A Bantu in My Bathroom comprises 17 essays written in a crisp, conversational style and is lit up by anecdotes. Some of them are deeply personal, such as how, as a seven-year-old, he was raped by an older male cousin and how he once had unprotected sex with an HIV-positive lover.
He explained his style: “I have a disdain for academics who don’t communicate their thoughts plainly. [The reasoning seems to be] that if they are not understood, then it must mean they are saying something deep. You can be deep and still be understood.
“My writing style was not just about reaching more people, but also to prove the point that academic discourse doesn’t have to be opaque.”
The first piece in the book, the title essay, begins as the author is paging through the classifieds of The Star. A white woman is looking for someone to share her house with. “The advertiser … made it clear that she was looking for a white person.”
McKaiser called the person and told her that he was not white but wanted to be her tenant. But the landlady insisted that the race of her housemate was not negotiable.
“Don’t you think that’s a little bit racist,” he asked. “Not at all!” she replied. “I just want to live with people of my kind! People I can relate to! What’s wrong with that?”
It was a debate that would echo beyond their conversation when he brought it to his radio show. The woman, unsurprisingly, had her supporters among those who called in, defending her right to choose to live with people of her own race.
But McKaiser fought back, his reasoning being that “in contexts that are less personal, such as public debate about voting preferences, the same group of listeners are quick to bemoan racialism’s reach and endurance. But racialism’s reach and endurance inside their homes and hearts dare not be spoken about.

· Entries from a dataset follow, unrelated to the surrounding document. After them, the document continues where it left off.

Each row is a point. The points of each table are mixes of a few directions, plus a little noise. How many directions does each table use, and how many do they share? Where both have some left over, give the other angles between the two spaces (their principal angles), to ten degrees, smallest first.
(in the rows, 128 means zero)

First (7 x 3)
[[158 114 149]
 [114 133 136]
 [ 80 145 183]
 [105 138 125]
 [ 83 146 140]
 [182 106 109]
 [173 113  54]]
Second (4 x 3)
[[ 88 143 166]
 [157 119  68]
 [131 123 187]
 [135 127  91]]
Directions: first 2, second 2, shared 2

First (6 x 6)
[[111 122 171 129 117 154]
 [134 160 122 147 138 159]
 [154  85 109  78 164  75]
 [134 150 156 130 140 180]
 [119  92 101 122 164  55]
 [116 158 109 163  44 146]]
Second (6 x 6)
[[ 99 177  17  36 143 115]
 [149  93 209 195 117 137]
 [129 126 133 132 127 129]
 [129 126 131 131 128 129]
 [130 125 135 133 127 129]
 [132 121 143 141 126 130]]
Directions: first 4, second 1, shared 0; angles 50

First (10 x 9)
[[ 52 127 145 130 125  66 162  62 111]
 [142 171 139 174 104 116  61 148 143]
 [ 93 150 145 153 112  86 109 100 126]
 [169 101 102  97 160 180 166 168 131]
 [104 132 141 134 112 103 116 100 123]
 [160 116 158 112  54 146  30 100 123]
 [125 163 105 168 179 119 165 178 145]
 [130 107 132 104 116 137 128 110 120]
 [133 105  98 103 184 154 211 156 127]
 [171 110 114 106 137 173 132 159 132]]
Second (7 x 9)
[[ 96 147 130 151 139  95 143 119 129]
 [139 121 127 120 124 139 123 131 128]
 [ 37 182 134 192 160  34 171 103 130]
 [103 143 130 146 137 102 140 121 129]
 [131 126 128 126 127 131 126 129 128]
 [216  76 122  66  97 219  87 152 126]
 [174 101 125  96 112 175 107 141 127]]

“Why can you complain about … people with racial political preferences, but defend your right to have exclusively racial preferences when it comes to your friends?”
The cogent essay ends with a Baldwinian flourish and exhortation: “We, therefore, cannot make progress in the public space without fixing what we do in private. Nonracism, and nonracialism, begins at home.”
Other fascinating essays include “Cape Town’s Dirty Coloured Secrets”, in which he examines how every visit to the city reminds him of the fate of fellow coloureds. For McKaiser, the plight of coloured people is visible in Cape Town in ways it is not in other big cities. Whenever he sees a coloured drug addict begging on Long Street, McKaiser recognises that he is a “member of this pitiful underclass”.
Then there is an essay with overtones of Baldwin’s Giovanni’s Room in which McKaiser’s 19-year-old self wrote his father a letter to tell him that he is gay. His flustered father asks: “Are you sure it is not the friends you hang out with?” And then persists: “Don’t you just want to try, my son? With a woman?”
It is a lovely collection of well- considered work, yet sometimes you feel that, as in the essay “If You Are a Liberal, Why Don’t You Like Polygamy?”, this competitive debater is touched by the sophomore’s desire to win arguments.
Although McKaiser is a late convert to Twitter, he has taken to it naturally. This week his horde of fans were clogging his timeline, some congratulating him, others inquiring about how to get the book that has already gone into reprint a mere 10 days after it was published.
As you would expect from a twitterati, McKaiser believes that when he dies “my death will be announced on Twitter before it’s announced anywhere else”. One hopes that his death will be deferred to some point in the distant future. Even if it were to happen, he will not be forgotten; his book will be remembered as one of South Africa’s best 2012 reads.
Written by: Percy Zvomuya
This article was published on Mail & Guardian online.